Having clear and concise minimum and maximum amounts for sponsors would be an effective start, he said.

He urged the MGC to consider sports betting operators that do not engage in the practice of limiting consumers, Andrews said. These operators offer smaller markets than larger companies and often find entry into states like Massachusetts too difficult.

“Their barriers to entry are very high. Their tax rates and license fees are very high,” he said.

Gouker said exploring a secondary level of sports betting licenses, specifically for betting exchange platforms, could be a potential solution for the state. Betting exchange platforms are typically peer-to-peer operators where users take opposite sides of a market, agree on a bet amount, and the operator charges a commission that does not depend on the outcome of the event.

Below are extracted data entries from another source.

Each point is reached from the start by the listed moves, each made once or not at all, plus a little noise. Is the number of moves made odd or even? Then give how often each move was made.

Moves:
(1): [16  1 22]
(2): [-11  31   7]
(3): [-20 -17  20]
Start: [ -9 -11  11]
Points:
[-3 21 40] -> even (1, 1, 0)
[-22   4  60] -> odd (1, 1, 1)
[ -8 -12  11] -> even (0, 0, 0)
[-21  19  19] -> odd (0, 1, 0)

Moves:
(1): [ 15   6 -10  15 -14 -17 -10]
(2): [-13  17  -3   2   0   8  -9]
(3): [  2  -1  13   2 -12   6  -4]
(4): [-13 -20  -4  22  -6   1   0]
(5): [ 6 -1 -2 19 25  0  3]
(6): [  7   4 -16  -2  -5  13  -3]
Start: [-1 -3  6  1  2  0  1]
Points:
[ 14   4  -4  16 -10 -19  -9] -> odd (1, 0, 0, 0, 0, 0)
[ -3  17  -1   0 -14  27 -16] -> odd (0, 1, 1, 0, 0, 1)
[ -6   0 -13  60   6  -8 -15] -> even (1, 1, 0, 1, 1, 0)
[ -7 -21  -1  41  20   0   3] -> even (0, 0, 0, 1, 1, 0)

Moves:
(1): [ 20  11  -6 -13  -3  10  -8  20 -12  -5]
(2): [-17   8  -6 -15   4 -29   4  -9  13  -5]
(3): [ 10  -5   5   7  22 -16  36  -6   4   6]
(4): [-21  31 -15  20 -25   1  -5  13  10 -16]
(5): [-19  10   1   4  24   5   6  20 -10  -6]
(6): [-28  14 -16  11  -2   9   3 -39  12  19]
(7): [  1  -9 -15  -9  -9  -3  -1  -4 -29  -4]
(8): [  6 -22   3 -16   6   3  20   9   1  17]
Start: [  7   5   7   1   3  -5 -12   1  -3   6]
Points:
[-26  54 -46   2  -9 -33  17 -26  -6   0] -> even (1, 1, 1, 1, 0, 1, 1, 0)
[-31  60 -38  19  10   2  18   5 -28   0] -> even (1, 0, 1, 1, 1, 1, 1, 0)
[-19  54 -47  11 -37  14 -25 -10 -25   0] -> even (1, 0, 0, 1, 0, 1, 1, 0)

Moves:
(1): [ -2  20  -3   2   5  10   0  19   2 -10 -10]
(2): [ 10  26  -1   1   4  11  -1 -16  14  -1 -19]
(3): [ 15  -5   3  -4   8  -9  -8   4 -23  -3  -2]
(4): [  8   3  20  -2  25   7  12   7 -16 -18  21]
(5): [  2  -4  -8   2  15   0  -6  -2  11 -13  14]
(6): [ 3 -3  7 15 -5  0 -9 -3  7 13  4]
(7): [  6  -5   1 -10   3  12  -6   4   7  -5  12]
(8): [  1  -1  10  -1   3 -32  -6   1  18  -4   5]
(9): [-5 -8 -3 -3 19  4 -1 -2 14  0 -6]
(10): [11  3 -5 -6  4 15 16 -7 -3 25 10]
(11): [ 13 -12 -12   7   7  -6   8  -3   7   3  -7]
Start: [ 3  5 11 -4 -8 -5  4 -5 13  7 10]
Points:
[ 60  18  40 -10  49  -1  -6 -16  32   2  55] -> even (0, 1, 1, 1, 1, 1, 1, 1, 0, 1, 0)
[ 21   3  12 -17  43 -20 -23  16  43 -29  23] -> even (1, 0, 1, 0, 1, 0, 1, 1, 1, 0, 0)
[30 31 20 15 48 20 13 -4 42 -6 -6] -> even (1, 1, 0, 1, 0, 1, 0, 0, 1, 0, 1)
[ 58  27  18   6  54  21  -7   4  24 -27  23] -> even (1, 1, 1, 1, 1, 1, 1, 0, 0, 0, 1)
[ 33  14  15   5  22 -22 -12   6  27  14  33] -> even (1, 0, 1, 0, 1, 1, 0, 1, 0, 1, 0)
[ 43 -23  28  -2  50   2  -1   2  11  -4  33] -> even (0, 0, 1, 1, 0, 1, 1, 0, 1, 0, 1)

Moves:
(1): [-14   2  10 -13  -5  -7  10  23   7  -4   2  -5]
(2): [ 17   3  -2   3   5 -15  -1  -2   1  -4 -10   9]
(3): [13 17 18 12  1 -6  3  1 -6 -9  0 -6]
(4): [ 3 -3  6  5  4  1  3  8 -8 -8  2  4]
(5): [  3  15  -3 -12   6   1   7   7  -9  -4   0   2]
(6): [  6   1  22   4   7  -9 -18   3  -9  13  -5  11]
(7): [  9   2  -9   3   7   0  -1   5  14  -1 -15  -1]
(8): [ -6  -3 -23  18   7  -7  15  -9  16  13  -3   6]
(9): [24 -1 13 -3 -8  8  1  3 12 10  7 -1]
(10): [  0 -23   3 -10   6  -4  -7  12  -5  11  -1 -10]
(11): [ -6 -10   6  -5 -14   3   4  -5  -2  13  -3  -8]
(12): [ -2 -10  12   4  11   1   5  -8  11   8 -10  -8]
Start: [ -6   9   4 -23  -7   6  -3  -2 -12   9   2  -8]
Points:
[ 60  18  58  -5  -5 -12 -10  10 -13  25 -22   0] -> odd (0, 1, 1, 1, 0, 1, 1, 0, 1, 0, 1, 0)
[ 45 -10  48   1   2 -23  -2   7 -13  48  -8  -4] -> even (0, 1, 1, 1, 0, 1, 0, 1, 1, 1, 1, 0)
[ 12 -23  23 -22  18 -12  -3   6 -15  19 -16 -13] -> even (0, 1, 0, 1, 0, 0, 0, 0, 0, 1, 0, 1)
[ 32  11  25 -28   8 -15   7  24 -27   9 -25 -18] -> odd (0, 1, 1, 1, 1, 0, 1, 0, 0, 1, 1, 0)

Moves:
(1): [-4 12 -4  4 -2 -4 -5 -1 -8  0  2  0  1  1  4  1 -1  5 -1  3  1]
(2): [  1  -2  -2   3  -7  -6 -11 -11  -4   7   5   7  -8   1   3   4   3   0
  -2  -3  -1]
(3): [ -3  -5 -13  -3  -5  -7   1  -4  -2  -8 -16   6  -5  11   3   1  -8   5
  -3   2   0]
(4): [ 2  7  3  3  7  2  4  1  5  4 -1  6 -3 -2 12 -1  0 -3  3 -8  3]
(5): [ -1   0  -3   0   2   0  -1  -8  -2   3   5 -10   1   2   3   4   6   1
  -1  -4  -5]
(6): [  1  11  -5  -4   5   3  -1 -12   8  -5 -10  -3   1   3   1  -3  -7   8
   1  -4  11]
(7): [ -5   6  -1   7   5 -10   2   5 -11   5  -5   2  16   5   4  -1  -9  -1
   7   1 -10]
(8): [-3 -1  3  0 -1  1  9 -2 -6 -2  1 -8  4 -6  4 -4 -4  5  6  3  4]
(9): [ 2 12  6 -2  1  7  1  2  4 -6  0 -6 -4 18  4  7 -4 16  5  2  2]
(10): [  1  -1   1  -5   6  -1  -2   5   0  -2   7   4   5   3  -6   2  -9  -1
 -13   1   1]
(11): [  0   9  -1   5  -4  12  -3   4  -5   3   3   3   4  12  -5   3 -12   0
  -5 -14  -1]
(12): [ 4 -5 -3  2  8  1 -2  3  0 -1  8  1 -1  0 -3  2 -3  2  3  0  3]
(13): [14 -2  3 -9 -5  1  4  8 -8 -8  4  9 -3  8  3 -6  5  1  6  2 -8]
(14): [  1  10   1  -2   2  12  -1  -1   6  10   2   6  -2  -3 -11  -5   0 -14
   0  -3 -12]
(15): [18  6 -5 -9 -3  4  3 -3  5 -1 -7  0  0  3  7  4  2  9  1 -6 -2]
(16): [ 0  6  0 -7  1  0 -1 -3 -2  1 -2  4 -3 -3  4  7 -4 -4  4 -4 -2]
(17): [  7   7   3   1   0  -4  10  -2  -2  -7 -10  -1   1   3  -2  -2 -14  -6
 -10   3   4]
(18): [-8  2 -5 -1 -6 -9  9  2  3 -6 -5  2  3  9 10  6 -5 -2 10 -7 -4]
Start: [-6 -1  0  4 -2  6  1 10 -3 -2 -4  2  3  1 -4 -8 -2  0 -3  1  3]
Points:
[  2  43 -27 -10 -15   6  -1 -21   7  -9 -32  16 -11  46  18   8 -22  27
   8 -13  -3] -> even (1, 1, 1, 0, 0, 1, 0, 0, 1, 0, 0, 0, 0, 1, 1, 0, 0, 1)
[  3  33 -18   7  -2   5  -7  11 -18  13   6  27  22  30   0  10 -35  -3
  -2 -26 -21] -> odd (1, 1, 0, 0, 0, 0, 1, 0, 0, 1, 1, 1, 0, 1, 1, 0, 0, 1)
[  3  36  -1 -11  -2  18   8  18 -24 -21  -6  20  -2  43  19   3 -39  26
  -3 -11   2] -> odd (1, 0, 1, 1, 0, 0, 0, 1, 1, 1, 1, 0, 1, 0, 0, 1, 0, 0)
[ 11  29  -6 -18  -6  -6  35  15 -13 -22 -36  20   8  44  48   6 -27  27
  37 -14 -15] -> odd (0, 0, 1, 1, 0, 0, 1, 1, 1, 0, 0, 0, 1, 0, 1, 1, 0, 1)
[ 20  31 -26 -17  -6   3  28 -11  -9 -25 -31   6   1  31  15  -8 -30  14
   8  -9  -5] -> odd (1, 0, 1, 0, 1, 1, 0, 1, 0, 0, 0, 1, 1, 1, 1, 0, 1, 1)
[  0  33 -27 -13  -8 -14   7 -22  -4 -12 -38   5   4  50  36  22 -26  32
  20 -21  -7] -> odd (0, 1, 1, 0, 1, 1, 1, 0, 1, 0, 0, 0, 0, 0, 1, 1, 0, 1)
[ 15  60   2  -3   8  20   1   3 -33  -7   2  20  14  42  -4  -2 -58  12
  -3 -11  -5] -> odd (1, 1, 0, 0, 0, 1, 1, 1, 1, 1, 1, 1, 1, 1, 0, 1, 1, 0)

Moves:
(1): [ -5   5  -4   6   0   3  -4   2  -1  -1  -1   6   8 -12   5  -2  -6  -2
  10   2  -6   5  -3]
(2): [ 3 -3 -1  2 -6  2 -3  0  0 -4  2 -1 -2 -4 -5 -3 -3 -2  2 -3 -1  3 -3]
(3): [-5 -3  5  5  0  9  0 -5  1 -2  5 12  1 -7  3 -3 -3  2  4 -5 -2  1 -1]
(4): [ -9  -3   1  -2  -5   9  -3  -8  -4  10  -5  -6   4  -5 -10   0   1  -3
   6  -8  -6   2  -2]
(5): [-4 11 -2  5  4  6  4 -3 -2 -3  3  5  1 -2  5 -5 -1  0 -2 -2 -4 -4  1]
(6): [  1  -8   0  -3   2   3   5  -6   5   4  -6   2   0  -6 -10   1 -10  -3
  -5  -5   6   2  -6]
(7): [  2  -2  -4   8  10   9  -7  -4   7  -8  -3  -6   5   9  -8   8   7   2
   6   0  13 -12 -14]
(8): [ 7 -6  7 -1 -4 -1 -1 -4 -2  3  4 -8 -1 -6 -3  2 -7 -4  3  4  5 -5  1]
(9): [ 0 -1 -2  1  2  2 -3 -3  1 -1 -4  4 -2  4 -7  1 -8 -4 -6  4  9 -1  0]
(10): [  7   5   9  -1  -2 -10  -2  11   3  -6   2   6  -4   4  -5  -3   2   4
  -3   7   5  -6   3]
(11): [  3  -1   1   6   5   6   3 -10  -8 -11  -3   2   2   7  -1   4   4   6
  -4   1  -3  -2  -2]
(12): [-3 -3 -3  5  6  9 -1  6  5  1 -8 -7 -4  5 -3  4  7 -1  1  3 -1  0 -6]
(13): [ 3  0 -2 -3  0  0 -3  3 -1  2 -1 -4  4 -1 -7  2  1  0 -7  2 -6  4 10]
(14): [ -1   6   3  -2  -5  -6  -2   2  -2   0   7   0   0   0  -2   1  -1   0
   3  -4 -12  -1  -2]
(15): [  0  -4 -13  -7   6  13  10   2   0   2   5   4  10   8   9  -4   7  -9
  -5  -9  -2   5  -6]
(16): [-1  0  3  1  7 -2  2  1  1 -4  2 -5  2  7 -3 -3 -1  0  6  2  9  4 -1]
(17): [ -6   0   1   3  -3   2  -1   8  -1  -2  -4  -5  -2   1 -10   5  -3   2
   2  -5   7   2  -2]
(18): [ -1  -1  -4   3   1 -11   0   4  -2   1   3   0  -1   1  -2  -2   4  -4
  -3   4   5  -1  -1]
(19): [  2  -6   4  -7  -2 -10   1   3   5   0   3  -1   1   1   5  -8  -9  -4
   0  -5   0  -8   0]
(20): [ -4   0   2  -3   1  -1  -4  -3  -4  -2   1   5  -2  -3   1  -5  -9   3
 -10   8   5   5   1]
Start: [-1  2  5 -6  6  1  0 -6 -3 -3  3  9 -1  1 -4  3 -5 -4  1  4  8 12 -3]
Points:
[-16  13 -14   7  19  19  10  -5 -22 -19   7  26  16   0   4  -6 -10  -8
 -12   3  10  22 -17] -> odd (1, 0, 0, 0, 1, 0, 0, 0, 0, 0, 1, 0, 0, 0, 1, 0, 1, 1, 0, 1)
[  1 -14  -3  -8  26  30  18 -20  -7 -13   5  20  20   8 -14   1  -8  -8
 -10 -11  11  25  -8] -> even (0, 0, 1, 0, 0, 1, 0, 0, 0, 0, 1, 0, 1, 0, 1, 1, 0, 0, 0, 0)
[ -3 -24   9 -13  12  26   7  -8  -7  -9   7   9  10   0 -23   1 -30 -14
 -17 -11   6  14 -17] -> odd (0, 0, 1, 0, 0, 1, 0, 1, 0, 0, 1, 1, 1, 1, 1, 0, 1, 0, 1, 1)
[  2  -3  14   0   4  11 -15 -15   2  -4  -3   7   9 -12 -44  12 -28 -15
  13   5  22  -4 -26] -> even (1, 0, 0, 1, 0, 1, 1, 1, 1, 1, 0, 0, 0, 1, 0, 0, 0, 0, 0, 0)
[ -8 -16  -6   3  24  33  -2  -9 -10 -19   2 -18  19  20 -37  -2  -8 -20
  -5  -4  29   3 -29] -> even (0, 1, 0, 1, 1, 0, 1, 1, 0, 0, 1, 1, 1, 0, 1, 1, 1, 1, 1, 1)
[ -5  13 -10  -5  14   7  -7   4   0  -7  11  15  25   6 -20  -8 -10 -25
  -2  -3   4  -5 -18] -> odd (1, 0, 0, 1, 1, 0, 1, 0, 1, 1, 0, 0, 1, 1, 1, 0, 0, 1, 1, 0)
[-12 -18  19   1   3  12 -10  -4   3 -12   4  12  -1 -19 -33  -7 -60 -19
   9   1  26  19 -24] -> even (1, 1, 1, 0, 0, 1, 0, 1, 1, 0, 0, 1, 0, 1, 0, 1, 1, 0, 1, 1)
[ -8 -10   2  21  12  22 -15 -18 -12 -21  -7  -9  14   3 -48  14 -18 -14
  21   6  41   5 -30] -> even (1, 1, 0, 1, 0, 0, 1, 1, 1, 0, 1, 0, 0, 0, 0, 1, 1, 1, 0, 0)
[-18  -1  -5  15  27  23  -6 -11  -2 -15 -14  -6  18   9 -52  10 -22 -17
   7  -6  19   1 -31] -> even (1, 0, 0, 1, 1, 1, 1, 0, 1, 0, 1, 1, 1, 1, 0, 1, 1, 1, 1, 0)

He also said operators should provide the commission with data on how many users are capped and percentages on why they are capped, such as responsible gaming factors or winning too much.

Doura Schawohl stressed that operators should clearly indicate user limitations. Operators should not hide behind responsible gaming practices to limit users if the real reason they are being limited is their success as gamblers, she said.

Irritation of operators for not attending

The MGC emphasized in concluding the hearing that this is just the beginning of the state’s conversation about the practice of limiting users. Several commissioners also expressed annoyance that none of the operating sportsbooks attended the roundtable.

“On the one hand, I feel that we did not make good use of our time today, given that we did not have our key stakeholders as part of the discussion. I hope that we can work to change that in the future, because we need to move this needle in whatever way is appropriate, according to this body. The data is going to be important and that is a good starting point for me,” Skinner said.

Notary Brad Hill He also shared his frustrations over the lack of assistance from operators.

“I share Commissioner Skinner’s frustration and I will go so far as to say that I am angry today that we were not able to get more information than I thought we could to start this conversation. Although it started today, he did not give us the starting point that he expected us to have,” he said.